17 Dermatology
A swollen red leg
What is your diagnosis?
Cellulitis, probably due to streptococci gaining entry via the venous ulcer.
Differential diagnosis
• Acute allergic contact dermatitis: e.g. to dressings
• Necrotising fasciitis: black necrotic areas within cellulitic area.
Leg ulceration
Management
• Venous ulcers: elevation, exercise, compression dressings. Antibiotics if infected (always check Doppler pressures before considering compression as many ulcers have mixed venous and arterial aetiology). Adequate analgesia.
• Arterial ulcers: investigate arterial supply, dressings with NO compression. Adequate analgesia.
• Vasculitic ulcers: vasculitic screen, e.g. ANCA, ANA, rheumatoid factor.
• Neuropathic ulcers: keep ulcer clean and remove pressure or trauma from affected area.
Note: Operating on varicose veins rarely helps venous insufficiency problems – ‘re-plumbing’ of the veins is not possible.
Erythema nodosum
It presents with painful, tender, dusky blue red nodules, usually on the shins and lower limbs (Fig 17.1).
Make the diagnosis
• Spontaneous onset over days; evolution over a few days or weeks
• Single or multiple deep bruise-like nodules 1–10 cm diameter (better felt than seen)
• Predominantly affecting limbs (shins or lower limbs)
• No age or sex limitation (but young females more common)
Initial treatment
• Aspirin 600 mg as required (unless the identified cause of the EN).
• If severe symptoms and/or cutaneous ulceration, use dapsone (up to 100 mg daily)/steroids (30 mg daily decreasing course).
Note: monitor for haemolytic anaemia and avoid dapsone if G6PD deficient.
Urticaria and angio-oedema
Urticaria or hives is characterised by short-lived dermal swelling (weals) anywhere on the body (Fig. 17.2). These usually itch and, except in some subtypes, resolve without bruising within 24 h (often within 10–20 min). They can form bizarre serpiginous or annular-shaped lesions. The latter show central clearing, not central necrosis as seen in erythema multiforme.
Classification of urticarias
Acute
• Acute idiopathic urticaria and angio-oedema: accounts for > 90% of urticaria. A good history (not type 1 allergy testing) should exclude an allergic cause. Viral infections will sometimes set off an acute urticaria.

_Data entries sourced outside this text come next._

Points, in no order, along strands that fork, close into loops and pass close to each other.
(in the rows, 100 means zero)
Points whose rows are less than 99 apart are linked; no others are. Some points are linked to none.
Zed: [ 99 106  74  97 104 108  97 128 101  76  93 117  68 107 109  68 109  78
  87 113  70 142  98 124 111 101 101  65 110 131 104 122  52  97 107  72
 103  83  88 100  86  91  89  83  84]
dalam: [127 108  75 102  80  86  73  43  90  78 106 102  98 115 138  73  75  65
 117 118  96  87  50 107 100 107  77  70  94 140  89  84  98  92  96  90
 126 108 135 125  88 103  97 114  91]
maz: [103  76  95 116  63 102  99  88 106  73 103 126 103  83 104 104  82  51
 137 100  82 129  65 108  93 115  94  72  90 126 100  66 100 104  82  84
 141 147 113 123 109 103 105 109  88]
las: [104  97 103  98 119 121 101 105 119 110 101 120 100 115  77 128  78 126
  86  66 110  81  91 104 142 120  89 105 133  47 124 102  95  98  85 112
 102  64 134  89  83 122 123  81  61]
poz: [ 63 102  81 100 126 129 105 159 105  66  97 110  96 100 106 112 109 104
  99 108  61 112 103 117 124 108 114 102  84 101 103 136  31  98  91  91
 108 113  73 138  99  88 107  87 129]
sol: [100 135 137  94  88  66  76  55  85 107  77 103  99 133  89 100  80 110
  82  99 146  41 113 103 106 103  82 127 113  58 104  96 128  98 134 102
 110  70 109  81  80  80  84 105  92]
nopo: [110  79 101  81  99  88 151 121  91 108 129 124 152  95 111 113 102  95
 132 117 101 112  87 128  96 103 103 107  67 132 102  85  68  91  96 117
  71 111  51 109  78  86 119  59 108]
Bakog: [128 108  82 123 108 100  95  66  97  90  94 115  94 112 124  87  68  87
  92  84  99  97  71 112 108  96  96  86 100 107 111  93 103  95  98 104
 103  89 124 103  95  98 100 103  68]
rini: [111 129 128 114  90  68  68  70  89  93  67 103  76 111  70 122  80 119
  85  84 135  71 120  83 107  94  72 135 129  59 104  81 129  87 117  96
 121  80 114  88  80  80  79 115 106]
nezin: [106  79  98  91 119  85 102 147 117 106 126  73  91  85  72 134 128 131
  81 106  59  95 115  84 108  75 106 101 107 101  88  75 100 125  74  98
  96 126  95  78 101 110  86 127 120]
Ber: [102  82  83 124  72 112  86  79  91  68 117 118 110  75 108  98  75  71
 150 113  93 127  73  93  81 101  91  74  84 125  95  96 112  90 109  92
 137 131  95 134 120 109 112  98 116]
Keva: [ 92 107  90 142 100  82  97  91 112  98 105  68  61  86 128 103  83  75
 103 104  86  84  81  85  95 114  78 126  60  92  70 100 116 126  92 111
 102 148 109 114 131  98  96 146 113]
ruge: [ 81 107 103  67 104 119  84 138  94 100 101 102  92  94  77  73 133 111
 107 107  83 145 140  90 104  80 118  76 118 104 123 114  92  82 110  86
 121  73 102  78  84 121  79  95  94]
fud: [ 77 112  73  86  95 110 117 127 109  97  80  81  77 117 148  90  87  54
  68  85  97  94  77 102 121 138 108  96  81  90  81 127  67 104  98 101
  88 124 111 107 128 101 131  97  65]
Noroz: [109 105 105 111  90  77  85  66  92  94  81  65  89  93  90  95  89  82
 107 115 115  81  96  61  88  84  65 123  98  89  87  76 134 113  99 113
 129 133 116  90 106  93  79 150 115]
Kela: [ 74  98  94  91 110 117 117 141 111  92  97 100  98 101 130 104 104  79
  84  93  82 117 101 117 123 127 120 114  83 103  89 136  53 101  96 105
  89 105  71 134 107  91 120  75  89]
Bam: [104  78 140 131  97 115  84 103 127 120  83 129 120  84  91 124 121 122
 108  70 120 158 136  85  69  88 122 113 105 125 111  88 106  90  86  79
 103  85  82 100  74  89  97  87 130]
muge: [ 61 125  90  62 112 116  68 134  86  97 119 104 101  89  79  76 142 130
 116 120  91 123 136 105  97  73 119  65 102  98 115 135 110  80 130  88
 120  62  92 107 107 123  77 104 125]
Gumer: [107  96  82 107  83  95 133 132  97  84 122 109  77  89 112  97 116  67
 102 134  66 122  81 120  98 115 104  82  96 127  81  67  61 114  66 104
  94 126  85 107  88  70  88  84  88]
pup: [ 67 101 109  87  98 125  99 114 105 105  90  89 105  81  86  90 113 123
  94  88 103 113 133  87 113 100 114 111 125  65 132 127 111 117 111  99
 111  79 117  89  95 114 108 106  87]
did: [111  87  91  81 106 111 122  98  98 138 114 121 123 117 118  93  78 118
  93  98 128  59  96 109 116  97 122  86 108  67 115 100 124  98 122 120
  69  69 100  80 110 114 123  66  68]
fip: [100 108 116 111 102 100 101 106 107 101  75  76  74 110 127  71 116  90
  77  94  92 102 114 108  93 102 106 104  90  99 103 112  89 116  72  98
  84  99  92  73  95  66  64  98  76]
pev: [ 62 101  79  92 111 113  91 130 111  97 103 113  98  84  95 157  85 101
  86  63  89 104  94  97 140 129 105 119  99  93  69 139  56 117 107  97
 100 109 104 130 125 136 143 110 112]
gese: [ 79 108  56  68 121 108  82 115  74  77 116 112  99  97  96  93 103 112
 119 125  79 117 115 105 116  88  95  64 117 128  99 119  78  90 122  87
 123  84 102 124 121 117 104  96 126]
sevuv: [ 66 112 110  72 112  91 136 124  86  88 101  69 114  99  95 113 112 112
  87 132  91  83 111 113 110 102  89 123  87 100  82 134  73 114 122 116
  94 123  73 120 105  93 100  94 129]
Nasip: [ 85 110  68  77 127 102  64 113  89  85 119 107 100  94  91  87 109 138
 117 118  87 106 132  79 102  80  96  65 128 114 107 113 113  75 130  84
 117  75 101 107 108 126  99 112 116]
Tumiv: [ 93  84  81  63 110  92  94 149 105  92 127  90 109  86  58 142 137 125
  84  97  64 125 115  85 121  84  98  82 129 110  94  90  78 110  79  94
 118 119 106  98  94 123 110 118 126]
sulez: [108 113 113 110  78  94  82  51  79  70  66  73  83 110 101  67  95  74
 117 129 107  97  86  68  76  86  72 103 118 121 102  77 130  99  74 102
 131 137 131  82  96  92  80 143 109]
dufim: [ 69  83 128  77  97 107 105 110 123 115  91  75 122 100  69  97 130 127
  83  99  95  94 139  72 120 111 109 123 140  54 120 107 109 129  95 107
  97  94 102  81  73 112 116 105  89]
Ger: [108  85 116 132 108 110  82 100 129 124  97 133 113  83  84 146  99 134
  98  52 123 139 122  92  89  96 117 132 116  95 119  85 124  94  88  81
  89  74 101  94  76 101 117  93 108]
ziti: [112  94  75  69  95  87 112  62 100 119 112 106 126 104 102 103  70  79
 102  90 121  58  71  94 127 104  91  94 125  73  91  95 107 115 111 113
  95 102 125 100 121 124 138  93  86]
laboz: [ 79  72 104  76 102 107 117  91 106 120  94  62 127 107  78  87 115 116
  86 114  98  64 117  59  94 109  87 118 138  60 107 107 127 136  92 116
  99 110 107  84 102 108 113 105  90]
guter: [101 103  84 100  83 106 121 138 104  88 109 106  67  84 105 111  93  57
  83 107  68 122  71 120 121 121  92  90  97 126  89  85  40 118  79  96
 111 128 102 123  92  90 105 107  92]
Nurum: [109  86  93  79  71  87 116  90  82  95 138  94 144  86  80  96 100  86
 129 121  97  95  76  82  89 100  95  80 112 106 109  77 128 111  88 114
 123 126 117 103 108 106 121 100  98]
leg: [ 89 110  81  94 115 102  88 122 112 103 105 123  83 100 109 111  98 119
  81  65  87 121 108 114 129 104 107  94 104  99 115 120  75 102 111  86
  89  69 119  96 108 125 110  93  72]
kul: [ 94  83 102  88 118 121  85 130  98  89  85  99  99  91  67  77 117 141
 109 105  84 125 141  67 104  72 105  78 141  98 139  92 116  76  99  90
 130  75 113  75  79 121  86  97  85]
bebil: [111  67 122 109  67  95 106  82 101  94 121 123 121  93  88 115 102  58
 150  87  86 120  80 104  99 111  95  83 104 118 113  55 118 104  71  73
 130 134 127  95 111 104 103  91  80]
Tola: [ 86 100 122  95  98 111  99 118 101 113 107 100 134  91  75 104 144 134
 110 105 120 115 142  91  68 105 114  87  95 116  93 133 103  91 102  97
  78  91  49  91  92  87  89  83 140]
Vesim: [ 68 118  86  87  76 122 104 116  85  72  58  72  61  99 102  56 125  70
  87 132  68 130  97 102 113 101 112  84 122 118 109 114  73 105  81  83
 130 115 123  86  92  95  84  98  77]
zevav: [110 107  62 152 109 120 101  80  95  91 113 109  91 104 154  92  57 108
 102  88  98 103  66 103  98 102  96  86  84  97 106 105 119 103 106 117
  91 101 115 116 130 102 123  99  73]
lek: [ 85 136  82  74  93 104  95  98  90 113 104 100  83 112 131  37 113  95
  90 119 100 117 109 142 106  82 123  64  86  96 106 129  88  87 130 109
  97  61 102 105 100 103  81  79  74]
rud: [ 85 104  75  68 117  89 119 133  83  92 130  69  83  87  98 116 121 116
  75 142  80  76  77 106 115  96  92  87  96 102  67 106  81 121 118 102
 108 134 106 108 135  96 102 115 128]
napal: [105  84  84 113  95 105  97  83 105  99 120 107 122  82 117 106  87  82
 131 103  97 120  76 100  90 100 106  81  91 111  95 102 105  96 104 110
 106 110  75 121 122 106 115 102 109]
bub: [121  92 136 122  93 103 104  65  92  94  74  90 103 112  84 101  91 101
 107  94 109  94  87  81  83  92  79 135 121  80 126  82 123  93  78 109
 114 106 121  84  91  90  84 104  93]
livo: [ 86  94 120  84  87 104 125  86 108 106 103 116 157 100  90 132  98  79
 105  84 134 139 102 100 104 120 106 125 100 117  92 107  90  96 103 104
  94 100  77 116  73 107 136  71 106]
Lamuk: [133  95 106 106 110  69 102  76  94 129 102 116 126  99 102 115 101  95
  98  79 112  97  90 108 103  89  96 103  94 107  93  75  99  88 118  99
  81  81  90  97  86  91  85  92 110]
Mitaz: [ 94 141  83  66 110 103  74  93  86  97  91 112  93 113 110  47 101  90
 104 119  93 113 108 122 125  97 105  58 107 108 131 116  96  86 123  96
 112  50 133  87  84 121  90  96  75]
Liri: [103  86 107  81 112  99 119 115  86 110 104  68 109 104  95  73 124 115
  89 127  89  71 116  74  88  89  90  98 127  83 112  93 109 122 103 110
  87 102 102  65 106  95  86 107  88]
zun: [108  70 108  96  84 111 119  84 102  99 118 110 147  78  91 118 100  75
 121  91 102 139  80  92  86 109 109 107  92 120 105  92  97  97  90 109
 101 118  88 107  93 111 110  88 102]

• Acute allergic: drug reactions, insect bites, foods (e.g. peanuts or seafood), can cause this type of reaction, as well as contact urticaria caused by, e.g. latex, tomatoes. A history of an almost immediate reaction (seconds to minutes) after contact with an allergen should alert one to this form.
General management
• Explanation of condition and likelihood of not identifying specific cause.
• Avoidance of non-specific factors, e.g. aspirin, NSAIDs, opiates.
• H1 anti-histamines (non-sedating or combination of daytime non-sedating H1 blockers and sedating H1 blocker at night); 90% of cases will respond to a non-sedating anti-histamine.
Preferred regimes if no contraindications
• Loratidine 10–20 mg daily or cetirizine 10–20 mg daily or fexofenadine 180 mg daily (all non-sedating anti-histamines).
• Sedative anti-histamines, e.g. hydroxyzine 25–50 mg at night.
Refer: to dermatology department if no response to anti-histamines.